Legendre was the author of separate works on elliptic functions, the integral calculus, the theory of numbers, and the elements of geometry, besides numerous papers which were published chiefly in the Mémoires of the French Academy; and it will be convenient, in giving an account of his writings, to consider them under the different subjects which are especially associated with his name.
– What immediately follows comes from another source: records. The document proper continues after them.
a =
[[132 109 130 118 118]
 [116 109 135 119 139]
 [135 108 133 130 138]
 [115 133 118 127 149]
 [150 133 112 128 137]
 [127 115 127 134 119]
 [119 116 135 121 146]
 [146 132 125 138 130]]
Counting starts at 0.
The entry in row 0 and column 0 is 132
Which number is the entry at row 2, column 0?
Answer: 135
Which number is the entry directly below the largest entry?
Answer: 127
Which number is the bottom entry of the column that holds the smallest entry?
Answer: 132
The top-right entry: 118
Which number is the bottom-left entry?
Answer: 146
Which number is the top entry of the column that holds the smallest entry?
Answer: 109
The bottom-right entry: 130
Which number is the largest entry?
Answer: 150
The entry in row 0 and column 2: 130

M =
[[124 124 125 122 125 117 127 128 129 130 127 133 132 122]
 [119 133 135 105 132 125 133 128 123 122 124 138 135 131]]
Rows and columns are numbered from 0.
Report the bottom-right entry.
A: 131
Report the entry in row 1 and column 0.
A: 119
The top-left entry: 124
The entry in row 0 and column 1 -> 124
Report the entry in the top-right corner.
A: 122
The entry at row 0, column 2 is 125

Questions about the grid below. Counting starts at 0.
1) Which number is the entry just left of the centre entry?
2) Which number is the top-left entry?
3) Which number is the entry at row 1, column 0?
4) Which number is the entry directly below the centre entry?
5) Which number is the entry directly below the largest entry?
6) Which number is the bottom-left entry?
7) Which number is the entry at row 2, column 1?
8) Which number is the entry in row 2 and column 2?
[[129, 126, 124, 109, 136],
 [143, 149, 140, 147, 127],
 [153, 110, 101, 117, 123],
 [122, 130, 104, 122, 138],
 [118, 135, 120, 146, 147],
 [118, 126, 115, 151, 142],
 [123, 109, 104, 108, 110],
 [105, 118, 116, 142, 148],
 [128, 110, 131, 149, 152],
 [124, 122, 103, 138, 122],
 [136, 143, 108, 152, 139],
 [108, 147, 111, 154, 130],
 [118, 106, 118, 125, 129],
 [133, 124, 120, 140, 150],
 [117, 120, 134, 150, 106]]
1) 118
2) 129
3) 143
4) 131
5) 125
6) 117
7) 110
8) 101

Elliptic Functions. – This is the subject with which Legendre's name will always be most closely connected, and his researches upon it extend over a period of more than forty years. His first published writings upon the subject consist of two papers in the Mémoires of the French Academy for 1786 upon elliptic arcs. In 1792 he presented to the Academy a memoir on elliptic transcendents. The contents of these memoirs are included in the first volume of his Exercices de Calcul Intégral (1811). The third volume (1816) contains the very elaborate and now well-known tables of the elliptic integrals which were calculated by Legendre himself, with an account of the mode of their construction. In 1827 appeared the Traité des fonctions elliptiques (2 vols., the first dated 1825, the second 1826); a great part of the first volume agrees very closely with the contents of the Exercices; the tables, &c., are given in the second volume. Three supplements, relating to the researches of Abel and Jacobi, were published in 1828-32, and form a third volume. Legendre had pursued the subject which would now be called elliptic integrals alone from 1786 to 1827, the results of his labours having been almost entirely neglected by his contemporaries, but his work had scarcely appeared in 1827 when the discoveries which were independently made by the two young and as yet unknown mathematicians Abel and Jacobi placed the subject on a new basis, and revolutionized it completely. The readiness with which Legendre, who was then seventy-six years of age, welcomed these important researches, that quite overshadowed his own, and included them in successive supplements to his work, does the highest honour to him. The sudden occurrence, near the close of his long life, of these great discoveries relating to a subject which Legendre had so completely made his own and apparently exhausted, and their ready acceptance by him, form one of the most striking episodes in the history of
mathematics. A very full account of the contents of Legendre's work and of the results obtained by Abel and Jacobi has been given in the article Infinitesimal Calculus, vol. xiii. pp. 62-72. See also Leslie Ellis's report "On the Recent Progress of Analysis," in the Report of the British Association for 1846 (pp. 44 sq.).
Eulerian Integrals and Integral Calculus. – The Exercices de Calcul Intégral consist of three volumes, a great portion of the first and the whole of the third being devoted to elliptic functions. The
- ↑ Besides Laplace and Lagrange, with whom it is most natural to associate Legendre, the names of Poisson, Cauchy, Fourier, and Monge should be mentioned as contemporaries. The number of French mathematicians of the highest rank who were living at the same time, at the beginning of the century, has often been the subject of remark.